Starboard, Elliott tell eBay to sell assets, restructure

(Reuters) – Hedge funds Elliott Management and Starboard Value have taken stakes in eBay Inc (EBAY.O) and urged changes at the e-commerce platform including the sale of some of its businesses, which could release billions of dollars in capital.

In a letter sent to the company’s board, Elliott asked eBay to hive off ticket-sales franchise StubHub and eBay Classifieds Group from its core marketplace as part of a five-point plan to double the company’s value.

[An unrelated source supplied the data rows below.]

In the data rows, the value 128 means zero.
Here are some numbered points:
[149 119 120 113 161  96  94  91  87 140 215 111 117 133 159 110  91   0 160 114 156 117  81 182 137 115 135 175 159 117 131  85] 0
[138 113 103 143 113 158 193 106 141 124  68 107 131 136 114 123  91 163  79 135 124 139 140 106 110  92 111 110 111 165  79  88] 1
[114 129 164 106 135 112 128  95  80 110 202  90 133 133 172 152 165 174  95 136  97 134  88 145 113  91 153 185 111 103  98  90] 2
[136 129 134 119 141 115 122 190 171 150 133 151 114 128 136 152 192 136 147 134 138 115 122 110 123  94 106 219 115  76 174 197] 3
[148 131 113 101 169  83 125 203 207 139 107 160 135 131 120 129 214  98 175 124 161  82 116  62 146  78 172 212 141 108 133 175] 4
[123  36 135 107 131 176 109 180 146  99 104 132 127 122 151 155 127 248  92 134 143 147 122 174 110  64 184 103 114 136 134 164] 5
[158  77 189 132 154 158 140 138  84 115 194 140 164 113 195 152 105 227   5 111 127 159  63 212 222 110 194  14 140 177 105 135] 6
[ 86 165 101 117  85 134 127  60  48 153 215 125 107 129 173 165 110  99  24 135  89 108 145 159  43 169  50  81 112 205 190 207] 7
[133  73  87 145 109 177 145 147 110 142  79 127 157 120 130 135 127 227 151 151 106 159 185 177 149 127 119  29  95 177  93 158] 8
[ 96 201 126 147 123 133 125 131 127 141 131 114 133 110 111 112 104 109 191 130 109 129 129 251 158 168  62   0 132 105  81 148] 9
[135 102 142 133 139  49 141 173 203 152 114 146 111 132 118 182 175 111 139 115 154 118  99 104 144  93 133 232 145 110 148 164] 10
[103 155 115 113 156  96 108 167 189 114 106 126 131 150 112 188 169 107 155 138 151 109  98  87 143  69 132 237 158 111 129 161] 11
[133 134 103 142 118 134 169  72 115 126 128 138 119 144  69 113 125 167  84 164 134 149 175 117 131 110 101  91 111 135  86  95] 12
[172 124 128 125 171  83  96 116 156 112 166 130 107 127 171  74 126  49 170 113 154 133  70 198 112  99 164 192 142  72 141 108] 13
[116  64 202 130 167 213 183 174 108  93 184 129 131 117 158 104  72 200  61 118 135 144  89 172 197 108 195   0 125 143 113 165] 14
[ 97 137 115 121 129 114  95  74 108 131 177 124 117 123 158 151 167 112  59 167 100 101 113 255 115 127 104 128 100 101 169 123] 15
[136 126 124 120  74 187 106 205 148 143 113 134 126 118 137 101 113 152 165 131  96 127 142  30  78 188 120 118 154  85 145 129] 16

Separately, a source familiar with the matter told Reuters that Starboard had also taken a significant stake in the platform and was pushing for changes including asset sales.

Shares of eBay, which lost a quarter of their value last year as it lost market share to Amazon.com Inc (AMZN.O) and other online competitors, rose as much as 12.1 percent to $34.75 in response and were on course for their best performance in a year.

Elliott, which owns a stake of more than 4 percent in eBay, said the company could raise its value to $55-$63 per share by 2020 if it implemented the restructuring plan.

EBay said it would review Elliott’s proposal, and is looking forward to engaging with the hedge fund.

Starboard did not respond to a request for comment.

The San Jose, California-based company has been splurging on product development, brand marketing and website design, while also cutting jobs.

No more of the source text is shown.